Бенедикт Сарнов - Рассказы о литературе Страница 5
- Категория: Научные и научно-популярные книги / Филология
- Автор: Бенедикт Сарнов
- Год выпуска: -
- ISBN: нет данных
- Издательство: -
- Страниц: 73
- Добавлено: 2019-02-05 12:10:57
Бенедикт Сарнов - Рассказы о литературе краткое содержание
Прочтите описание перед тем, как прочитать онлайн книгу «Бенедикт Сарнов - Рассказы о литературе» бесплатно полную версию:Книга популярно рассказывает школьникам об особенностях художественной литературы, которая содержит в себе множество увлекательнейших загадок. Авторы ставят своей целью помочь школьникам ориентироваться в огромном океане литературной науки.
Бенедикт Сарнов - Рассказы о литературе читать онлайн бесплатно
Жена писателя Метерлинка, Жоржетт Леблан, совершила специальное путешествие в Ри. После этого она написала книгу, которую так прямо и назвала: «Паломничество в страну мадам Бовари». Она разыскала стариков, которые помнили Адельфину еще молоденькой девушкой. Она встретилась со служанкой Адельфины, восьмидесятитрехлетней Августиной Менаж, и взяла у нее подробное интервью о том, как жила ее хозяйка. Разыскала дряхлого кондуктора дилижанса «Ласточка», столько раз возившего Эмму, то есть, простите, Адельфину.
Впрочем, надо ли просить прощения за эту невольную оговорку? Ведь, как мы уже убедились, исследователи чуть ли не установили полное тождество между реально существовавшей Адельфиной Кутюрье и героиней Флобера Эммой Бовари.

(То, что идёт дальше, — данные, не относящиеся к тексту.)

Points on a hilly landscape, in no order, each with its height.
A climber steps from a point to whichever of its 3 nearest points has the largest rise for the distance, and stops where none of them is higher. Distance is the straight distance between rows; heights are no part of it.
pizun height 529: |  86 |  93 | 131 |  92 |  81 | 108 | 108 | 119 |  86 | 140 |
Rav height 599: |  84 | 128 | 100 | 101 | 121 |  79 | 129 | 105 | 117 |  84 |
dasop height 515: |  79 | 135 | 118 | 129 |  98 |  66 | 108 | 115 | 106 |  90 |
lero height 850: |  97 | 133 | 128 | 103 | 117 | 102 | 109 |  66 |  80 |  51 |
Rit height 709: | 102 | 115 |  90 | 122 | 100 | 120 | 107 |  75 | 114 |  66 |
vekob height 254: | 111 |  44 |  97 |  76 | 116 | 112 |  82 |  66 |  95 | 115 |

Казалось бы, уж тут-то все совершенно ясно. Никаких споров, дискуссий. И нет трех претендентов, как в случае с Чацким. И нет такого близкого литературного предшественника, каким был для грибоедовского героя мольеровский Альцест.
Одним словом, вроде бы точно и неопровержимо установлено, что единственным прообразом Эммы Бовари была Адельфина Кутюрье.

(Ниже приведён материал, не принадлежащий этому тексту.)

Each scene shows the same named points in several views. A view is turned or mirrored, shifted and resized as a whole, has a little noise and may leave points out.

Scene 1
View 1
J378: [ 14 -23 -10  14  12  18  -2  -9  12  14  -7   8  -1  -2   0  -2   2  14
 -11   9 -11   2 -37 -12]
J743: [ 12 -21  -4  20  21 -13  -7 -19   2 -11 -11  14 -11  -8 -10  17  11 -22
 -12  23 -11  -6 -29 -19]
J642: [  8  -9  -9  22   7  13  -1  -7  17   4  -9  13  11  10   3   4  14   4
 -18   1  -6  24 -34  -9]
J758: [ 16 -35 -15   9  10  44  -2  -1   7  34   0  -3  -4   0   4 -13  -7  32
  -2   4  -8 -11 -40  -4]
J330: [ 20 -36  -9   7  17  18  -4 -16  13  22  -5   5  -9 -17  -2  -9 -11  21
  -7  17 -17 -20 -41 -20]
J983: [ 12 -27 -13  17  13  28  -4   2  -2  15  -1  -2  -6   5  -2   2  11   8
  -4   4   0  -6 -33   2]
J609: [ 17 -34 -15   8   8  47   0  -1  13  38  -1  -3   1   0   6 -16  -8  39
  -4   1  -8  -4 -41  -4]
J112: [  6 -19 -18  22   5  43  -1  14  -9  19   4  -7   2  24   4   2  21   9
  -3 -10   8  12 -30  15]
J691: [  7 -11 -10  23  10   2  -2  -8  11  -5 -10  13   3   7  -1  11  18  -9
 -15   5  -6  17 -30  -8]
J645: [ 14 -21  -5  18  19  -9  -5 -21  13  -5 -13  16  -6 -10  -6  10   6 -10
 -15  21 -15  -2 -35 -21]
J615: [ 12 -32 -16  11   9  41  -2   3   4  29   0  -4  -1   5   3  -8   0  27
  -3  -1  -3  -5 -36   2]
J986: [ 14 -33 -12  14  16  25  -4  -5   0  18  -1  -1  -9  -3  -3  -1   2  12
  -3  10  -6 -13 -34  -6]
J2: [ 16 -22  -9  13  10  16  -1 -16  25  16  -9  13   4  -7   2  -7  -5  20
 -17  11 -17   6 -40 -19]
J333: [  8 -17 -13  18   3  36   1   2  13  23  -4   4   8  12   5  -7   8  23
 -12  -7  -3  17 -37   0]
View 2
J743: [  8 -18 -37  -1   9  -1   0 -11  19  -1 -13 -42  -8   3  26  -7 -21   4
  -6  -4  -1  -3  10  -3]
J2: [  0  -6 -28   4  17 -18  10 -24  -1 -21  -8 -21  -1 -15   6 -18  -6 -15
   8  -7  -3 -15  -3   8]
J691: [  7  -6 -30  -1   4 -10   3  -9  15  -9 -25 -23   0  -2   7  -2  -2   0
   4  -2  -3   7   3  -3]
J645: [  9 -18 -36   1  10  -8   1 -21  14  -7 -11 -41  -6  -3  20 -10 -16  -3
  -2  -5  -1  -8   7   1]
J758: [-15   7 -21   3  26  -9  24 -14 -15 -18   5  -9  -1 -16   6 -18 -22  -7
   8  -2  -8 -12  -8   7]
J986: [-13   3 -24   3  21  -5  21 -10  -8 -11   0 -16  -4 -11  13 -13 -26   1
   4  -1  -6  -8  -4   3]
J330: [ -9  -7 -27   5  26 -11  17 -26  -9 -18  10 -26  -5 -15  17 -23 -25 -11
   4  -7  -5 -23  -3   9]
J378: [ -4  -2 -25   2  16 -11  13 -17  -2 -14  -6 -20  -1 -11   9 -14 -12  -6
   6  -3  -5  -9  -3   4]
J983: [-13  10 -20   0  14   1  21   2  -3  -5 -11  -9  -1  -7   8  -3 -23   8
   3   3  -7   6  -5  -4]
View 3
J645: [  1  -5   5  11  49  -4 -16  17  23 -14 -30   6 -19  30  39  24 -16 -35
   0  29   4  -3  -7  14]
J758: [-19  22  -6  10  25  14   7   0  -1   0  21  20   0  23  -5  -3 -18  -3
  37  19   3 -21 -19 -11]
J986: [ -9   7  -4   4  40  11   2   9   7   1   8  18 -13  21   7   3 -17 -12
  16  26   7 -16  -9  -2]
J615: [-16  17  -7   6  17  16   4   4   0  -2  19  17  -6  13  -6  -7 -18  -6
  29  15   4 -17 -10 -10]
J2: [-12  17   0  20  28   2  -8   7  15 -18 -16   6   1  27  20  15 -15 -23
  31  13  -1  -7 -23   2]
J609: [-23  28  -7  13  19  16   6  -1  -1  -5  19  17   9  21  -7  -3 -18  -3
  43  11   0 -17 -23 -11]
J743: [  4 -11   5   3  45  -3 -17  18  22 -11 -24   6 -29  20  35  17 -15 -35
  -9  30   5  -4   4  15]
J112: [-10   3  -8  -5  -8  16  -4   5   2   0  23   8 -26 -10 -10 -15 -16 -12
  11  12   2 -13  15  -5]
J983: [ -6  -3  -5  -5  19  11  -3  11   5   1  13  13 -26   6   1  -7 -17 -14
   3  21   6 -17   9   0]
J333: [-13  17  -5  11  -7  12  -6   4   8 -13   6   4  -6   1   0  -4 -14 -17
  30   5  -3  -7  -6  -4]
J642: [ -4   4  -2   8  10   5 -14   9  16 -15 -12   1 -17   5  17   8 -15 -28
  14  13  -2  -5   1   6]
J330: [-14  17   0  15  56   6   3   6   8  -5  -3  21   3  41  17  14 -17 -13
  29  25   6 -16 -27  -1]
J378: [ -8  10  -1  13  29   4  -7   7  12  -9  -7   9  -8  21  16  10 -16 -21
  22  19   1  -8 -12   2]
J691: [  2  -3   2   5  12   0 -21  15  22 -17 -22  -3 -26   3  28  12 -14 -35
   0  17  -1   0   5  14]
View 4
J983: [ -6  15   8 -15   3   0  -6   3   0   1  29   2  10   8 -10  -3 -11   8
  -7   6   0   0 -10 -16]
J333: [ -9  18  13 -17  -6  -6   7 -14  20  -1  15  12   1  12  -7   4 -25   3
   7  17   1  -1 -14  -9]
J2: [-10  22  10 -23 -16 -14 -10 -15  13  -6  14  -3  -5  11  -7  -2 -28 -16
  21   0  15 -11  -3 -23]
J615: [ -5  20  24 -24  -2 -12  -5 -10  17  -5  29   1  -1  12  -9  -5 -13   3
   1  21  -4   0 -12 -16]
J642: [-10  16  -1 -14  -7   0  -1  -7   5   2  13   8   6   7  -8   4 -27   0
   9  -3  12  -7  -8 -14]
J691: [-11  13 -11 -11  -8   7  -3  -1  -3   5  11   6   9   5  -8   6 -30  -2
  10 -13  18  -8  -5 -16]
J986: [ -6  21  17 -24  -5 -11 -16  -2   3  -5  29  -8   1   9 -11  -8 -11  -3
   4   5   4  -4  -6 -24]
J609: [ -7  24  31 -28  -7 -21  -5 -17  27  -7  26   0  -7  16 -10  -6 -15  -3
   8  26  -3  -1 -12 -17]
J112: [ -7  14  10 -11   6   3   7  -1   8   4  27  15  11  10 -10   2 -13  16
 -10  18  -6   4 -16  -6]
View 5
J378: [-12  21  10  -2  19   3   7  55  13  21   0  10  32  -8 -15  -9   3   8
   2  13  -2 -29   1 -12]
J330: [-12  31  16   6  16   8  -3  66  17  18   7   5  37  -6 -31 -16  10  40
  -8  16   8 -15   8 -20]
J645: [-20  21  22   4  -2   2  10  76  21  28  21  -4   6   4 -16  -2  -3   5
  23  16  -3 -43 -15 -24]
J986: [-17  19   3   6  30   6  -2  48  13  26  -4   3  22 -14 -22 -17  -1  21
  -6  -2   4 -22   3 -15]
J983: [-17   9  -7   1  39   5   6  32   7  35 -12   2  14 -18 -11 -14  -9  -1
  -1 -14  -4 -31   2  -8]
J609: [ -2  27   5  -4  40   5   0  41   7  12 -14  17  62 -23 -21 -18  13  26
 -26   8   2  -8  18  -5]
J2: [ -7  27  20  -4  12   3   9  66  15  15   7  13  45  -6 -15  -5   9   9
   0  24  -4 -27   3 -13]
J333: [ -3  16   2 -11  39  -1  13  37   6  17 -15  21  51 -23  -3  -7   2 -12
  -8   7  -9 -27   9   3]
J642: [-11  12   8  -7  21   0  17  49  12  24  -3  10  28 -12  -2  -3  -5 -18
   9   9 -10 -40  -5  -8]
J758: [ -7  25   1   0  41   9  -2  39   8  17 -15  14  49 -21 -23 -20   8  28
 -22   2   3 -11  17  -8]
J112: [-12   4 -13  -8  52   3  11  16   1  30 -25  15  26 -30  -1 -14 -10 -20
  -9 -17 -10 -31   5   4]
J691: [-17  12   9  -1  13   1  13  56  15  32   7   4   9  -4  -5  -2  -7 -16
  20   5 -10 -44 -14 -13]
J615: [ -9  20  -2  -3  43   4   1  33   7  20 -16  15  45 -25 -18 -18   4  17
 -19  -1  -1 -16  13  -4]
J743: [-26  12  15   9  -1   3   9  72  22  37  19 -10 -11   5 -17  -3 -11   2
  28   7  -3 -46 -19 -26]
View 6
J986: [-12  24  30  -4   2 -15   6  12  20 -26  29  -8   0 -11   3  -3  19  13
  16 -18  24 -14   7 -16]
J691: [ -3  12   7  13  -3  -5 -33  11   0  -2  -1  17   3   3  -1 -12  10  -1
   3 -22  15  -1  10   3]
J758: [-13  15  30   6   4 -23  25  12  31 -31  36 -21 -24 -14   0  15  28  12
  17 -30  16  -6   2 -32]
J645: [  3  32  30  -9  -2  -5 -15  22  15  -8 -10  24  14   7   4 -10  17   4
  17  -1  25  -3  13  16]
J330: [ -2  33  47 -12   4 -17  25  21  36 -28  11  -5  -8  -3   2  11  34   9
  26  -8  24  -3   5  -7]
J2: [  5  19  28   6   4 -15   6  21  26 -14  -2   5 -17   4  -4  12  33   1
  17 -20  17  10   3  -4]
J112: [-25  -8  -9  26   0 -12 -21  -7  -8 -19  52 -15 -15 -15  -4  -8   1   7
  -5 -50   9 -16   7 -41]
J642: [ -3   9   9  15   0  -8 -21  11   4 -10   9  10  -9   1  -4  -2  16   1
   5 -27  13   0   7  -8]
J333: [ -7   1   8  22   3 -17  -3   9  12 -15  24  -9 -27  -5  -8  11  23   2
   5 -42  10   3   1 -29]
J609: [ -9  11  29   9   6 -25  29  11  31 -30  35 -22 -31 -11  -4  21  34   9
  15 -34  14  -3  -1 -33]
J983: [-20  13  12   6   0 -11 -11   4   5 -23  38  -7   1 -12   2 -12   7   9
   5 -26  18 -21  10 -23]
J743: [ -4  35  28 -11  -3  -2 -26  18   8  -7  -5  24  28   3   7 -22  11   6
  15   4  27 -10  14  19]
J378: [ -3  20  26   5   2 -13   0  16  19 -18  10   2  -9  -1  -1   3  22   5
  14 -19  17  -2   6  -7]
J615: [-14  12  21   8   4 -19  16   7  21 -28  38 -20 -21 -13  -1   9  22  10
  13 -33  15 -10   3 -33]

In a view up to two points have been moved. Name them for each view, in the order of its rows, or write -.
view 1 -> J642, J983
view 2 -> J758
view 3 -> J743
view 4 -> -
view 5 -> J691
view 6 -> J112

Однако нашелся еще один человек, который во всеуслышание заявил:
— Эмма — это я!
К этому заявлению нельзя было не прислушаться, потому что оно было сделано самим Флобером.
На первый взгляд оно может показаться странным и даже довольно нелепым.

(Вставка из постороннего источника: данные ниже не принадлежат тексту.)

Each row is a point on a landscape with many valleys, with its height.
From any point a ball rolls to the lowest of the 2 points nearest to it. It stops when none of these is lower. Distance is the straight distance between rows; heights are no part of it.
<93> height 65.9: [-11 -51  32   4   4 -18  36  13  21 -12 -11   6   9  47  18  38 -31 -15
   5  11  11  22  27  19   0  22 -33]
<171> height 81.6: [-14 -40  19 -22  18  12 -27  24   7   2  11  37  36 -27  37  30 -28   5
   4 -24 -18  15   7 -31  -4  -6 -18]
<36> height 46.5: [-11  17 -28   0   3  14 -43   8 -33   8  16  -8  12   1   1  -8  16  18
 -18  19  28 -35  19 -26  -9   4 -15]
<4> height 43.6: [ 32  13  -4  11 -13   1  31  -7  20   7 -14 -17 -49 -28 -13   9  41  -1
 -40  -6  19  -5  25  -3   0   8  33]
<564> height 61.9: [ 41  15 -14 -16 -15  -8 -27   1  -5   7  26 -47 -35 -30   1 -29   3   2
 -19 -29  14  27 -15 -37  21   4 -22]
<646> height 7.1: [ 15   6 -27   0  -2  11  19 -11  46 -10 -19  24 -37   4 -44  21  18 -33
  -1   6   8  18 -11  27  -2 -12  33]
<591> height 49.7: [ 62  40  14   3  12  12   8 -22  15  -2 -22 -29 -43 -40 -11  -7  35  30
 -47   5  16 -15  -3  23  13  11  -3]
<708> height 44.5: [  6   7 -69   2  -5  15  -7 -16  -5  -9 -41  31   3  43 -17  27  25  -7
 -19  31   9 -21 -11   9 -12  -8  20]
<500> height 20.0: [-11 -22   9  13 -39  42  -1 -22  33 -19   8 -11 -23  14  -7   8   8  15
  -1 -16  47 -14  50 -11 -11  33   9]
<370> height 41.2: [-18   7   3   2 -16  15  40  16  20   9  -9  48 -41 -30 -21  15  24   9
  -5 -26 -12  25 -27  -2  -1 -27  38]
<352> height 53.2: [ -8 -12 -17   3  -6 -35  41   3 -11   4   1  13  -7  15  11   2 -14 -12
  -4 -31 -17  40 -36  -5  23 -12  -1]
<481> height 22.7: [ -4 -11 -21  17  14   6 -22   6  -3  -1 -35  22  41  23  17  20 -11   3
  -2   5 -10 -20  31  -4 -16   7   3]
<137> height 39.1: [ 36  -7  30   8  44 -20 -26 -18 -25  -9  -2   7  25 -23  -4   2   3 -28
 -22  30   2   9  -9   9 -15  -9 -16]
<486> height 59.4: [  3  40  -8   5  -3 -20 -10  27  16  15  10 -73 -15   2  20 -54   1  47
  10 -13 -17  11  25   7  30  -6 -13]
<139> height 76.6: [-27  -7  18  39  -4   0  -7  -4   6 -15   9 -29   2  14  15 -44 -34  15
  26  -4 -21 -22   3  34  12  -6  29]
<519> height 11.3: [ 32  19 -14 -32  13 -20  25 -23  14  -5 -25  28  -5  -3 -58  46  16 -56
  -1  18  -5  -1  -2  26 -16  -4  10]
<588> height 54.4: [-20  -8 -12   1   6  -8 -24 -18 -56  -9  21  19  25   8 -30  -9  -7 -35
  31  38 -14 -38 -23   2  -5  -2   1]
<570> height 48.3: [-36  48 -15 -27  18  -4  -2  16  -8   8  14  12 -18  -1 -20 -20  34  29
 -23  -6   4 -34 -13  15   5 -28 -15]
<323> height 50.3: [-19 -13  29   2 -28   2  57  -6  11  -4  19   5 -33 -25 -21 -16   9  -7
  22 -16  -4  18 -14  14   3  -9  24]
<694> height 61.1: [  5  18  -4 -28 -22   0  11  -9 -21   5  -3 -16   5 -50  -2 -19  11   6
  27 -17 -27   5 -15   5   3  -1  19]
<756> height 8.6: [-34 -21  33  20  13  17  -3  13 -26  -9 -12  21  14  27  -6  16   6   5
  28  28  15 -14 -26   3 -28 -11 -13]
<635> height 71.7: [  0 -31 -15  63  23  -2 -16   8 -15 -21 -21  42  15  35 -15   4  -5 -46
  12  41   0 -20 -15   5  -3 -29  24]
<149> height 29.9: [ 14 -20  12   4 -29  36 -20 -21   6 -13 -12  -2 -18 -24  10  -5  19  23
 -10 -11  22  -4  -2 -20 -18  16  14]
<779> height 76.7: [ -9   1  44 -54  10 -15 -34 -12   0  13  25   0  19 -12  -3   3   7  24
   3 -19   2   1   0   3  -5  18 -46]
<124> height 74.8: [-13  21  18   0  48 -40   2  -9   2   0  19  -7   4 -33  -1 -44  -3   5
  18   2 -41 -30  19  28  22  -5  12]
<675> height 72.5: [  7 -21  43  41  -1  -2   6  -7 -15  -9 -17 -18  -4 -16  25  -9  -4   5
   0  -7 -12 -10   8  19  -4  -8  29]
<584> height 45.2: [-13  -7 -42  10  -7  -5  29  26  -3  21 -26  16  23  26   3  22 -21 -34
  16  -4 -20  22 -12  -9  -2  -8  13]
<332> height 84.4: [ 18 -25  15   4  28  16 -20  27  41  -1 -17  40   8 -27  12  18 -10  -4
 -10 -26  -9  29   4   7   5 -22  10]
<746> height 70.0: [ 13 -51  46 -31   0 -12  22  -4  15   1  22  39  -5  33  -1  48 -18 -10
  -4  15  28  45 -17  16   1   4 -44]
<434> height 69.0: [  6 -27  77  28  13 -24  48   9 -13  -4   0  -6  -5 -17  29  16  -4   5
   6  15 -24  25   0  11   8   1   7]
<663> height 68.1: [-19  24  17 -33   8 -26 -17  -9   0   8  22 -14  13 -32  19 -45   2  37
  22 -35 -45  -9 -18  29  11   0   7]
<96> height 57.3: [ -4  14 -81  39  15 -10   4  12 -13  -9  -8  13 -21  12   6  18  17 -23
 -35  29   5 -14  26 -25  14   1  30]
<392> height 22.8: [ 14  32 -14 -13 -46 -12   7 -29 -14   4   8 -83  -9  12 -10 -16  -7  -3
  21  15  23 -16  25  -7  -7  42 -10]
<418> height 61.2: [-48   0 -31  28  -2  10 -14 -34 -28 -12  31  10   2  20 -15 -25  -5 -23
  23  28  -2 -49  18   4  11   8  12]
<680> height 23.1: [-41 -13  18   9  22  34   2  48  -4  15  10  45  19  24 -30   3  -8  -8
  43  11   1   1 -44  -8 -21 -38 -10]
<301> height 61.0: [ -7 -19  16  -4 -15 -22  33  -1  31   4  10  -2   1  12  17   9  -9  -7
   2 -16 -14  15  33   0   0  23  -6]
<715> height 7.7: [ 41  -5 -45  15  -4   6 -39  -6  21 -14 -25   2  24  21  25  19 -29  -4
 -29 -21  -5  14  37 -13  -9  21  13]
<29> height 52.3: [-20   8 -58   3   5   9  18   7  23   8  -6  41 -21  21  -7  17  18  -1
 -31   7   0 -28  27  10  10 -14  14]
<612> height 29.4: [ 40   5  21 -16  18 -38  13 -16 -20  -1   3  23  13 -20 -29  10   9 -61
   7  27 -18  -7  -6   8 -19  14  -8]
<493> height 21.3: [ 49   6 -33  17  14  15 -36  -2  19  -7 -35  13 -11 -16  21  27  13  -3
 -49 -14   7   7  15 -20 -18   0  31]
<698> height 34.6: [ -4  33 -48 -11 -32 -14  -6 -20  -2  -6  19 -65   7  44   2 -45 -27   5
  16   3   8  -6   2 -14  38  24  -9]
<628> height 54.1: [ 14  27  -4   4  -5 -29 -10  33  -1   2  27 -73 -27  46  10 -40   2  31
 -18 -10  20  18  -4 -22  27 -14 -48]
<502> height 58.4: [ 40   0   6  -9 -12   5 -18 -25   0  -1  12 -33 -38 -11  19 -10  31  31
 -63 -21  43   5 -17 -31  22  10 -23]
<717> height 80.1: [  4  18   1  20  25  -2 -12 -25  30 -25  -7 -16  14 -11   3 -24 -20   8
  13  10 -41 -30  28  55  20  -9  24]
<303> height 37.1: [ 21   3  26 -16 -18  31  24  -2  30  11 -20   6 -28 -39  -1  22  39  27
 -17 -37   9  -5  20  -7 -18   9   9]
<451> height 34.2: [-44   4  -3 -16   0  34  -9  57 -17  27   9  11   9   4  -8  17   3   6
  22  -2  16  31 -61 -25 -22 -23 -26]
<371> height 41.0: [ -2  -4 -20  -9 -31  38 -31 -31 -21  -6 -12  -7  25   5  -2  18   7  12
 -11  17  23 -40  44 -25 -32  40   3]
<216> height 30.8: [ 42  29 -46   2  13   7 -30  18   2   9 -23 -19   4 -39  31  -4   0  24
 -36 -16  -6  -1  15 -27   9   0   7]
<668> height 28.7: [  5   8  13 -16 -15  -5  47 -10  35   4 -29  47 -26  13 -23  27  24   6
 -12  -8  -8  18 -39  33  10 -25  12]
<512> height 67.2: [-39 -19 -18  55  24  16   6  13  -4 -16  13  23  15  19 -15 -26 -11 -29
  36  25 -11 -23  12   2  -1 -22  34]
<202> height 44.6: [-23   8 -51  -9 -31  14 -25 -15  -1  15   6 -28  26  16  26 -23 -39  14
  24 -19 -10   5   3 -26  22   5   8]
<449> height 41.9: [-15  -9   9   4 -18  14   8  32  -4   8   7 -21 -12   2  -8  -3 -11  -5
  17  -8  31  27 -26 -22 -12   0 -11]
<265> height 57.4: [-39 -27  24   2 -29  -7  57 -10 -24  16  21   5   8  -5   3  -9 -21  -9
  44  -9 -14  16 -12   1 -10  25  16]
<60> height 62.7: [ -7  16  -4 -36  -5  -8  40   4 -37  16  17  31 -11 -19 -42  15  10 -33
  26   1   4  19 -59  -9 -10  -5  -9]
<91> height 46.8: [ 12   0   8  12  28 -10 -35 -27 -38 -19 -11  12  11  12 -27  -8  16 -20
   0  56  19 -40 -25  17 -13 -27 -11]
<631> height 39.7: [ -4  41  -6 -13  23 -16 -12  17  -7  14 -10 -19  14 -17  29 -13  23  45
 -37 -11 -10 -24   1  -8   9 -16 -16]
<539> height 51.8: [ -3   3 -29  35  32   6 -29  13 -10 -13   4  21  -3  -2  -1   4   7 -22
 -40  20  32 -19  28 -18  -1 -16   5]
<649> height 48.5: [ -9   8  25  -9 -21   5  11  12  13   1  24 -50 -26  19  -2 -22   1  38
  -1 -33  20  23  -9   3   1   7 -33]
<56> height 54.6: [ 49  12  47 -14  -9  -4  -5 -22  13  -3  -5 -23 -14   0  -1   5  17  21
 -41  -2  35  13 -13  22   3   8 -28]
<435> height 32.3: [-27 -21 -13  -1 -25  36 -20 -41   9 -12  18 -16   9  11   2 -18 -12  14
  22  -5  -5 -32  52  -3 -14  33  10]
<110> height 24.2: [-34 -14  35  21  22  -5  -8  20 -13   4 -15   7  51  35  41  10 -15  20
  19  21 -16 -18  18  14 -15   0 -14]
<659> height 56.5: [-30  25  11 -51   6  -3  12  13   1  11  37  30 -11 -12 -51 -12  26  -6
  12 -14 -11   3 -33  12   2 -18 -18]
<255> height 64.1: [-26 -28  57  -1   5 -18  29   2 -21   3  25  -7  18 -12  47  -5 -38  23
  34   0 -36  22 -10  15   5  13 -12]
<532> height 87.3: [ 14 -16  37   7  11   7  -2  37  21  -7 -19  14  -7   4  11  27 -27  -5
   8  -1 -13  56 -46  24  20 -32  -1]
<212> height 35.3: [  1  -7 -54  17 -19   5   7 -10  13  -9 -31  15  12  56   7   9 -22 -20
   5  20   3  -3  11   1  -4   5  33]
<340> height 65.5: [ 23  40 -21  -3  -9 -26 -16  33  -6  19  19 -65   0 -13  -4 -29 -15 -34
  10   4  16  16   7 -33  17   8 -26]
<772> height 73.5: [  4 -43  57 -44  -6  -7  -1 -26 -22   6  11  23  14 -14   3  22  -8  -4
  12   4   1  23 -24  -9  -5  16 -35]
<294> height 54.3: [ 11   0 -22  -9 -16   3  17  -3  14  -2 -13  -4  24 -21   9   0 -26  -5
  20 -19 -36   8  34  -3   6  12  30]
<544> height 79.3: [ 17 -13  21 -24  18   1 -46   8  -1   9   6   7  28 -31  22  21  -2   5
 -18  -8   7  -5  22 -26 -24  21 -31]

For each start below, name the point where the ball stops.
<512>: <646>
<659>: <715>
<564>: <500>
<332>: <294>
<96>: <500>
<628>: <756>
<486>: <756>

Call two points neighbours if one is among the 2 nearest of the other. Go from one point of each pair to the other, from neighbour to neighbour, staying as low as possible. Name the highest point that can't be avoided.
<392> / <500>: <301>
<756> / <715>: <110>
<500> / <212>: <96>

Что может быть общего между пожилым холостяком, готовым лишить себя всех земных удовольствий ради того, чтобы неделями отшлифовывать какую-нибудь одну фразу, доводя ее до предельной выразительности, и мечтательной, легкомысленной, любящей удовольствия, слегка безвкусной молодой женщиной?
Но Флобер не солгал.
Он мог сказать «Эмма — это я!..», потому, что вложил в образ своей героини немалую часть собственной души, наделил ее своими сокровенными чертами, свойствами, особенностями.
И кто знал об этом лучше, чем он сам?
То, что Флобер сказал про Эмму Бовари, в известном смысле имел бы право повторить каждый писатель.
С ничуть не меньшим основанием и Толстой мог бы заметить: «Наташа — это я!..»
Толстой, пожалуй, даже с большим основанием, чем кто бы то ни было.
Всю свою долгую жизнь Толстой вглядывался в себя, изучал, исследовал, анализировал собственную душу. На протяжении всей жизни, стараясь не пропускать ни одного дня, он вел дневник, мучительно стремясь закрепить в слове и понять каждый оттенок своего чувства, каждое свое душевное движение.
Именно с попытки заглянуть в себя, понять себя начинается у Толстого сложный путь создания литературного героя.
То, что Флобер сказал про свою Эмму, Толстой мог бы сказать и про Наташу Ростову, и про Анну Каренину, и про Андрея Болконского, и про Пьера Безухова, и про Левина, фамилию которого он не зря образовал от своего собственного имени.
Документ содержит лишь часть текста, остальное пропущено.